Friday, January 15, 2010

There IS such a thing as a dumb question

Do y'all have the same mom?

An old, Southern man interrupted our dinner this week to point at my sister, Joy, and ask me, “Are you ‘kin to her?”
“Yes,” I said. A polite smile. “Yes, we are twins.”

While the rest of our dinner party laughed aloud oh, yes, haha, of course you are twins with your same blonde hairstyles! What a funny old man! Joy and I didn’t bat an eye.

This exchange was nothing new. After almost 27 years, everywhere we go, strangers approach us in public to point out that we are, in fact, twins.

Some people get so excited about it, like it’s a big secret they had just discovered.
“Are y’all TWIIIIIINS?” exclaim many excited grocery store cashiers (who always want to get our first names and squeal when they hear that they both begin with the letter J).

“Ya’ll are twins right? You know, I thought y’all looked like twins,” said a gas station attendant in Nowhere, Alabama on a long drive from New Orleans to Charleston.
“You know, I have a frieeend and we loook alike and when she borrows mah clothes to go into town, people think we’re twins.”
Oh that’s fun, we said. Really great.

Other people use it as a pick up line.
“You are one of the twins, right??” Joy was asked as she left the stage from singing karaoke last night.
“Where’s your sister?”
“Who are you?”
“I own the liquor store next to the Food Lion. I remember you were both in there the other week.
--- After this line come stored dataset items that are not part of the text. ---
In the rows, 128 means zero.
Each path below is one point turned by a fixed rotation once a step. After each direction that follows a path, write how fast that rotation turns it, in degrees a step (0 if it stays still).
Each turn is a multiple of 5 degrees from 10 to 175, or 0.
Each row of a path follows its step; steps can be skipped.
Rotation 1:
step 0: [125 117 136 134 123 128 134 130 129 124 134 128 130 119 123 134 138 129
 129 122 120 128 139 129 133 131 117 124 123 129]
step 1: [129 119 124 122 132 126 135 134 115 123 130 121 135 119 120 129 134 129
 126 129 135 131 124 133 124 128 116 132 130 130]
step 2: [128 124 120 114 126 128 133 132 127 131 130 129 128 127 132 132 134 128
 138 129 131 132 142 135 122 121 128 128 140 122]
step 4: [124 130 128 125 125 136 133 125 117 126 127 120 126 122 132 127 128 135
 135 130 126 124 121 136 128 126 112 129 121 120]
step 5: [119 126 132 133 124 139 133 137 129 124 126 123 129 117 130 131 142 123
 135 127 127 124 137 133 124 128 129 125 131 122]
step 6: [128 118 130 133 132 132 132 136 132 119 135 125 137 127 130 126 137 140
 122 131 132 136 131 139 127 129 124 132 132 130]
step 7: [131 121 116 123 123 127 130 126 124 122 136 124 123 135 125 131 130 134
 134 130 127 128 131 138 132 125 115 122 135 121]
step 8: [121 119 125 124 124 134 137 134 127 135 136 137 128 121 127 133 132 119
 132 129 116 125 131 133 131 133 119 127 132 128]
step 9: [132 129 127 124 128 133 135 134 124 133 126 123 135 115 136 130 127 130
 124 137 127 133 122 140 124 131 118 138 129 128]
step 10: [127 135 123 125 123 143 131 129 127 126 124 121 120 130 134 132 134 133
 134 132 130 127 135 138 131 123 130 132 139 122]
Speeds:
[128 127 130 131 127 128 130 129 125 128 127 126 129 123 127 132 126 121
 130 130 127 126 126 128 128 129 126 128 123 129]  90
[131 125 126 125 128 123 134 127 128 132 130 130 131 130 123 127 125 125
 130 129 127 129 127 129 127 128 129 129 132 128]  60
[126 128 129 132 126 128 129 123 128 125 127 128 131 128 129 123 129 129
 130 126 128 125 127 134 126 131 132 127 127 126]  55
Rotation 2:
step 0: [132 119 130 134 129 123 128 125 136 127 133 133 131 131 129 136 128 138
 126 142 120 121 138 123 130 123 130 119 141 125]
step 1: [148 123 126 125 129 121 126 126 129 124 119 125 135 127 128 131 133 121
 125 130 130 121 123 134 125 118 122 131 138 119]
step 2: [128 129 134 121 123 114 125 130 126 123 135 131 113 128 130 122 135 135
 126 134 127 132 125 133 123 117 118 122 135 124]
step 3: [125 114 133 137 127 120 128 129 138 120 126 132 132 139 134 128 116 132
 130 134 131 128 133 131 126 124 125 129 140 124]
step 4: [146 125 130 121 125 129 133 127 132 123 123 122 133 127 129 129 129 137
 131 131 130 120 128 126 127 120 130 113 138 122]
step 5: [134 122 128 127 128 121 124 126 125 115 130 124 121 130 133 130 141 125
 127 133 121 125 132 138 116 130 114 126 134 127]
step 7: [141 122 130 130 134 119 130 124 138 132 131 131 135 125 127 128 123 131
 123 135 126 122 133 122 120 120 127 123 145 129]
step 8: [145 124 136 124 124 120 123 126 125 116 131 121 126 128 128 124 131 129
 132 125 131 127 122 138 128 121 118 131 133 118]
step 9: [119 120 130 123 122 121 125 130 137 124 133 133 117 135 137 126 135 136
 132 139 128 125 130 129 129 125 118 119 137 127]
step 10: [132 118 125 132 134 123 136 125 136 117 116 131 134 134 129 138 120 130
 124 130 129 124 128 129 125 125 129 123 144 120]
Speeds:
[126 131 131 128 129 127 124 127 130 126 126 123 122 124 133 127 129 128
 127 129 126 130 127 131 129 128 125 129 126 128]  110
[129 129 130 126 128 129 132 124 132 130 125 126 132 129 130 128 128 124
 123 130 127 129 124 125 131 128 129 127 132 129]  115
[125 127 125 125 125 129 130 123 127 127 131 128 124 132 126 125 128 126
 130 133 128 131 129 131 129 126 128 131 128 130]  110
Rotation 3:
step 0: [130 137 130 122 129 108 124 130 123 141 123 125 132 128 133 127 127 131
 126 131 126 123 127 135 143 128 129 135 127 135]
step 1: [129 127 137 118 133 122 116 130 133 126 122 127 137 129 134 125 120 118
 123 120 125 122 139 131 136 121 130 126 135 135]
step 2: [127 121 137 120 139 127 123 127 124 112 121 130 131 133 127 126 131 121
 134 114 122 130 121 128 128 117 123 129 126 122]
step 3: [133 124 131 132 124 132 131 125 117 118 118 136 124 131 121 132 125 128
 133 132 127 131 110 131 139 116 125 130 132 130]
step 4: [133 127 134 136 119 119 131 130 126 137 128 128 125 127 138 137 125 124
 138 135 130 129 118 139 128 119 125 130 134 141]
step 5: [134 124 133 118 123 115 127 132 138 133 127 126 124 124 130 136 121 124
 132 125 113 131 134 136 127 134 116 129 132 137]
step 6: [143 126 131 122 135 132 127 131 132 125 130 133 128 131 125 124 116 129
 130 120 118 135 141 126 121 120 119 137 133 127]
step 7: [135 132 118 127 135 128 126 121 121 125 132 135 125 128 123 121 132 129
 139 128 123 138 126 133 130 116 126 140 136 115]
step 8: [124 129 121 134 129 117 120 125 127 127 132 135 122 128 131 131 123 133
 130 146 130 124 127 135 139 120 125 133 139 122]
step 10: [118 113 140 127 126 131 127 128 132 119 122 128 121 119 128 127 122 128
 132 119 120 133 136 128 126 134 124 134 135 122]
Speeds:
[129 128 132 131 132 127 128 130 128 129 132 127 128 131 133 128 128 130
 129 127 132 125 128 127 123 123 126 130 125 128]  155
[124 128 125 128 128 125 126 125 127 127 128 132 132 129 130 128 128 126
 124 128 126 125 128 126 128 123 129 126 129 122]  55
[125 131 126 126 126 126 127 135 132 131 128 131 126 126 134 129 129 127
 126 129 130 128 128 128 130 128 126 128 129 131]  85
[127 132 127 130 132 128 135 128 124 127 127 132 125 129 126 129 132 127
 130 132 129 128 130 127 129 126 129 128 129 130]  85
Rotation 4:
step 0: [126 124 130 130 134 124 133 117 109 137 126 130 136 131 130 128 122 127
 127 134 134 137 123 118 120 115 137 142 125 132]
step 1: [122 127 126 126 129 128 115 129 121 133 124 123 142 123 138 128 129 125
 127 132 112 130 133 129 121 118 128 119 136 110]
step 2: [132 118 116 122 126 120 130 132 132 122 126 128 124 128 120 128 135 126
 121 115 128 129 135 141 117 109 123 129 137 128]
step 3: [127 134 137 123 140 135 131 132 120 132 131 142 129 148 133 124 137 119
 121 120 128 130 126 127 126 123 124 133 135 140]
step 4: [128 126 131 131 130 141 119 133 116 126 142 125 133 126 114 128 134 123
 126 144 119 133 132 133 127 136 123 127 139 129]
step 5: [136 126 124 127 129 118 124 120 124 130 123 128 117 124 118 112 119 128
 135 139 126 128 126 133 126 120 123 145 136 129]
step 6: [118 125 128 133 125 121 118 120 117 134 124 131 121 144 147 131 126 123
 133 128 118 123 124 136 125 128 117 130 126 127]
step 7: [122 120 117 131 119 130 118 130 124 121 134 117 140 135 117 133 132 122
 128 126 127 120 119 133 116 122 130 125 121 138]
step 9: [135 114 137 136 123 140 126 136 130 142 131 136 126 127 136 132 138 132
 138 133 125 132 132 138 121 128 118 125 132 123]
step 10: [136 126 129 121 110 121 133 134 116 127 130 130 138 121 123 124 133 135
 132 130 132 127 117 136 133 121 121 136 134 141]
Speeds:
[131 127 126 125 126 124 127 125 121 127 125 127 125 127 130 130 127 127
 129 134 129 127 127 126 129 130 131 128 128 127]  65
[125 124 130 127 129 126 124 127 126 130 129 125 133 128 127 127 134 131
 129 126 128 124 127 127 131 132 129 127 131 127]  125
[128 126 128 128 127 131 121 125 131 127 131 130 124 129 127 128 123 129
 130 127 127 125 123 127 128 129 128 128 126 130]  35
[130 129 125 126 130 130 125 126 130 131 126 127 131 127 123 129 126 125
 133 130 128 131 131 124 130 127 125 127 128 125]  100
[129 132 131 127 129 124 127 131 130 129 124 129 130 127 128 125 128 127
 128 129 129 126 123 123 127 125 128 130 129 132]  145
[132 127 130 121 127 133 128 130 128 129 128 128 127 126 129 131 132 126
 128 124 129 125 127 127 125 126 129 128 128 124]  55
Rotation 5:
step 0: [127 128 127 125 138 125 119 129 139 135 133 133 128 133 117 133 121 133
 127 135 135 129 126 123 121 125 120 126 126 134]
step 1: [130 130 123 128 129 129 124 125 132 120 124 142 119 130 121 131 137 128
 142 130 133 121 126 131 122 134 126 129 136 128]
step 2: [135 126 131 126 118 132 137 134 129 122 126 129 127 119 128 142 139 128
 129 126 127 129 118 133 128 119 126 131 130 125]
step 3: [120 129 136 124 123 137 127 131 115 134 136 124 124 123 120 127 128 120
 125 131 130 136 122 132 124 122 128 131 122 128]
step 4: [132 133 124 136 126 128 124 121 120 134 136 134 123 128 125 117 119 126
 117 133 126 125 118 130 133 132 123 128 135 130]
step 5: [134 122 123 131 117 114 124 123 132 129 128 129 135 129 132 120 131 132
 132 129 125 124 118 128 123 131 136 129 126 138]
step 7: [120 140 132 129 128 131 130 130 137 124 128 127 129 140 118 138 127 123
 122 134 133 133 126 131 134 131 135 126 134 130]
step 8: [128 132 131 123 128 140 129 119 138 128 119 137 126 129 121 128 125 120
 126 119 127 120 120 123 128 128 126 128 124 135]
step 9: [132 124 127 131 130 130 129 133 127 132 119 120 125 120 115 124 129 137
 136 122 131 124 122 129 127 122 120 133 131 138]
step 10: [130 126 131 133 125 124 124 127 116 122 133 128 132 120 121 129 132 127
 129 122 137 130 133 144 131 133 130 138 133 127]
Speeds:
[123 128 129 129 133 130 125 132 126 131 129 125 125 129 124 125 129 131
 130 132 128 128 130 128 128 126 127 130 129 127]  120
[129 132 130 127 133 124 129 129 130 129 123 132 129 131 126 132 128 127
 130 130 126 128 128 125 126 126 132 128 128 127]  55
[122 126 125 132 130 131 131 128 131 128 129 131 131 129 130 130 130 131
 129 130 132 127 126 128 127 130 129 125 126 127]  60
[125 127 130 127 131 129 131 131 129 123 129 129 123 125 129 129 127 126
 128 126 128 125 127 130 127 125 129 127 130 133]  55
Rotation 6:
step 0: [123 139 134 127 127 120 129 124 124 131 124 121 117 126 134 136 130 137
 124 131 126 134 134 120 132 131 137 140 134 121]
step 1: [124 123 132 131 120 123 133 119 125 136 121 126 128 122 131 136 134 124
 129 130 120 135 124 138 125 129 138 144 132 127]
step 2: [136 128 119 128 122 129 128 116 131 125 122 128 127 115 128 127 130 136
 118 131 126 124 119 132 126 130 138 138 130 118]
step 3: [128 124 128 131 132 120 129 118 129 125 124 127 124 121 126 128 129 143
 119 134 136 133 129 118 129 132 133 143 133 134]
step 4: [125 115 127 134 133 120 127 124 133 140 116 136 128 123 126 127 136 124
 125 137 123 134 131 124 128 129 139 135 131 129]
step 5: [130 129 116 123 125 122 121 125 132 126 122 127 122 122 131 131 138 128
 114 137 125 127 134 128 124 125 145 126 128 122]
step 6: [125 131 137 128 127 117 119 123 127 119 125 124 122 130 134 135 130 135
 124 137 130 129 126 120 118 128 142 136 131 133]
step 7: [123 125 141 137 128 128 124 125 126 132 114 131 130 123 135 133 131 127
 125 126 124 129 125 127 132 132 147 135 128 123]
step 8: [132 132 120 124 125 124 118 119 119 133 124 126 130 119 133 136 134 134
 117 124 127 130 128 133 137 127 140 133 134 121]
step 10: [122 119 127 135 129 125 136 120 130 132 118 126 124 126 123 126 135 138
 129 129 120 126 130 129 131 129 143 140 121 122]
Speeds:
[124 123 130 130 125 126 131 130 127 132 126 129 129 124 127 128 130 127
 131 123 129 127 128 130 126 130 131 125 126 128]  120
[127 132 131 131 127 129 129 128 131 128 126 128 133 130 127 125 131 126
 132 129 128 132 129 127 126 125 129 132 128 133]  125
[124 128 126 123 131 130 130 125 127 129 128 128 127 130 132 128 126 129
 131 129 132 128 129 127 125 132 129 128 133 131]  125
[127 128 126 125 133 127 129 129 128 131 129 129 126 131 122 127 133 130
 130 131 125 125 132 125 128 125 129 127 128 127]  65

Vodka right??”

Another fine stranger, terribly drunk, stopped us on our way out of a bar a long time ago and flung his arms around each of us, hanging in the middle like a monkey.
“So, yur’vre telling me that if I date one of you and then I date the ofther one of you, then I wun’t know the differenss?” he asked, slurring.
“That’s very hypothetical,” Joy said, as we slinked out from under his arms.

Joy and her ex-boyfriend, who I took a college class with, even started dating after he mistakenly thought she was me and struck up a conversation.

Some people get “freaked out” by twins.
“You know, every set of twins I’ve ever known have been weird,” people have told us. “They’ve got, like, weird hands or something.” (This is also a big thing, people like to tell us how many other sets of twins they know...from elementary school.)

“Every person in the whole world has different DNA!,” exclaimed Joy’s LSU professor in a 300-person lecture class. The poor man was trying to pump some life into a generally boring subject.
“Imagine!” he said. “Every single person has different DNA…except for identical twins.”
“Ew,” Joy heard a sorority girl say from two rows behind her.

By far the most absurd part of the whole twin thing is the dumb twin questions we get.
Are you ready for this?
The number one most common question we get about being twins is:

“Do you have the same mom?”

I am not joking. People — adults! — are actually curious about this.
To make it worse, that question is usually followed with, “Do you have the same dad?”
Is this an indication of the failure of our schools? Did a large percentage of the population miss the lesson about human biology?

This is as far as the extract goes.